An Assessment of Common Core Facts

An Assessment of Common Core Facts

The Common Core State Standards (CCSS) have been a hot topic in my home for nearly a year. As a concerned parent, I have firsthand knowledge what these standards are doing to my children.

Ever since last year, my now third-grade daughter has repeatedly expressed frustration in math. I’ve witnessed her love of math slowly fade only to be replaced with tears and disappointment. As her parent, I tried to help ease her anxieties but quickly realized I couldn’t; it was being taught in a way I didn’t understand therefore, I couldn’t help her.

Supporters say it’s because the standards are more rigorous; let me say this, my daughter knows rigor. She’s a gifted student reading on a 5th-9th grade level and does computer math on a 4th-5th grade level, yet she is struggling with grade level math. Where’s the rigor in that?

My kindergartner came home with classwork having her fill in a graph and answer less/more questions based on that graph. According to Ze’ev Wurman, a mathematics expert, this standard (MACC.K.MD.1.2) is age-inappropriate and unnecessarily demanding; it’s a 2nd grade standard in Singapore.

We’re basing our new standards on high-achieving country’s standards but these standards are untested, choppy, and in some areas age-inappropriate.

Let me say I’m not an expert nor am I a teacher. Supporters say my daughter’s frustration comes down to the implementation of the standards, not the standards themselves; this leaves me feeling offended.
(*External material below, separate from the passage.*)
[[-21.6, 28.6, 35.5, -42.0], [31.4, -30.6, 44.1, -24.0]] -> 28.6
[[40.0, 34.8, -43.3, 8.1, -31.4, 21.0, -41.2], [-41.3, -20.1, -45.7, 22.3, -4.2, -32.3, -11.0], [-55.5, 22.5, 29.5, 36.9, -19.7, -31.7, -48.6]] -> -20.1
[[-15.6, 10.0, -39.1, -1.3, -55.0], [-18.4, 14.1, -37.6, -7.2, -47.6], [-20.7, 21.9, -36.1, -23.6, -39.4]] -> 14.1
[[34.9, 22.6, -3.4, 0.1, 47.8, -8.1, -7.5], [-26.3, -11.2, 11.3, 6.5, -37.6, 16.5, 16.4], [-27.5, -11.7, 11.8, 6.7, -39.2, 17.2, 17.0]] -> -11.2
[[39.6, -36.1, 47.6, -51.1], [-50.9, 10.0, -35.8, 41.0]] -> -36.1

To blame the teachers is an injustice to their love of their profession. Teachers are doing their best to implement standards that many don’t support. I was told that morale is low among teachers and this is disheartening.

I have other concerns outside of the standards themselves like the career tracking/data mining of our children, as well as rewriting the privacy laws (Family Educational Rights Privacy Act) to allow any 3rd party access to our children’s personal information without parental consent.

Any stakeholder- policy maker; legislator; researcher; business (think Labor Department)- can view their personal information and determine if a child’s future will be attending college or technical school.

Secretary Arne Duncan said the data will be collected “so that every child knows on every step of their educational trajectory what they’re going to do.”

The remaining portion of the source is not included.